The Yongle Emperor moved the Ming capital from Nanjing to Beijing in 1403. This move deprived Nanjing of its status as chief political center of China. The reopening of the Grand Canal also benefited Suzhou over Nanjing since the former was in a better position on the main artery of the Grand Canal, and so it became Ming China's greatest economic center. The only other viable contender with Suzhou in the Jiangnan region was Hangzhou, but it was located  further down the Grand Canal and away from the main delta. Even the shipwrecked Korean Choe Bu (1454–1504)—while traveling for five months throughout China in 1488—acknowledged that Hangzhou served not as a competitor but as an economic feeder into the greater Suzhou market. Therefore, the Grand Canal served to make or break the economic fortunes of certain cities along its route and served as the economic lifeline of indigenous trade within China.

The scholar Gu Yanwu of the early Qing dynasty (1644–1912) estimated that the previous Ming dynasty had to employ 47,004 full-time laborers recruited by the lijia corvée system in order to maintain the entire canal system. It is known that 121,500 soldiers and officers were needed simply to operate the 11,775 government grain barges in the mid-15th century.

Besides its function as a grain shipment route and major vein of river-borne indigenous trade in China, the Grand Canal had long been a government-operated courier route as well. In the Ming dynasty, official courier stations were placed at intervals of . Each courier station was assigned a different name, all of which were popularized in travel songs of the period.

Qing dynasty and modern China

The Manchus invaded China in the mid-17th century, allowed through the northern passes by the Chinese general Wu Sangui once the Ming capital at Beijing had fallen into the hands of a rebel army. The Manchus established the Qing dynasty (1644–1912), and under their leadership, the Grand Canal was overseen and maintained just as in earlier times.

In 1855, the Yellow River flooded and changed its course, severing the course of the canal in Shandong. This was foreseen by a Chinese official in 1447, who remarked that the flood-prone Yellow River made the Grand Canal like a throat that could be easily strangled (leading some officials to request restarting the grain shipments through the East China Sea). In 1855 the dikes of the canal were opened to flood advancing troops of the Taiping Rebellion's Northern Expedition. Because of various factors—the difficulty of crossing the Yellow River, the increased development of an alternative sea route for grain-ships, and the opening of the Tianjin-Pukou Railway and the Beijing-Hankou Railway—the canal languished and for decades the northern and southern parts remained separate. Many of the canal sections fell into disrepair, and some parts were returned to flat fields. Even today, the Grand Canal has not fully recovered from this disaster. After the founding of the People's Republic of China in 1949, the need for economic development led the authorities to order heavy reconstruction work.

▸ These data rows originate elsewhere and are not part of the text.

(in the rows, 128 means zero)
Each path is a new rotation, seen through one point. The rows after it are directions, each followed by how far the rotation turns it, in degrees per step (0 if it stays put).
Each turn is a multiple of 5 degrees from 10 to 175, or 0.
Each row of a path follows its step; steps can be skipped.
Rotation 1:
step 2: [121 126 121 130 118 126 133 130 127 134 130 126 137 131 125 128 128 122
 131 133 131 118 133 136 124 130 133 119 118 122 137 120 135 123 130 125
 130 119 135 117 129 125 127 129 122 131 133 126 124 130 136 135 135 134
 117 145 133 127 131]
step 8: [126 132 137 135 119 133 122 133 133 142 134 122 139 120 118 127 122 126
 125 125 115 125 124 121 127 132 131 134 135 130 133 132 127 133 133 125
 124 137 124 117 126 118 125 122 125 123 129 132 138 128 131 126 123 133
 133 131 120 120 131]
step 9: [126 115 126 124 120 120 132 124 138 122 119 134 126 123 118 116 131 129
 137 134 139 139 124 134 126 123 128 130 129 124 130 124 127 134 128 133
 127 120 144 129 128 127 129 131 130 134 123 132 136 127 138 128 133 128
 123 124 124 122 130]
step 14: [130 126 130 135 133 128 130 133 125 133 133 137 134 124 133 128 133 127
 122 137 119 126 132 134 146 140 125 123 118 118 131 123 134 127 127 128
 132 133 129 130 135 137 129 134 136 126 134 120 125 128 131 124 119 135
 137 130 130 126 136]
step 15: [125 134 128 131 127 130 128 126 134 122 127 128 125 114 121 138 131 135
 133 113 132 129 125 113 130 126 136 122 132 127 122 138 118 134 125 123
 121 131 128 117 134 123 130 135 135 134 122 126 119 121 130 126 128 125
 127 131 131 132 133]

The Grand Canal played a major role during the Great Leap Forward as it provided an efficient way to transport grains.

By the 1990s, pollution in the canal had reached the point where boat and barge crews could tell when they were nearing Hangzhou by the stench of the visibly black water. A $250 million restoration project begun in 2001 has improved water quality to the point where it no longer smells and is once again capable of supporting some fauna.

The economic importance of the canal likely will continue. The governments of the Shandong, Jiangsu, and Zhejiang Provinces planned dredging meant to increase shipping capacity by 40 percent by 2012.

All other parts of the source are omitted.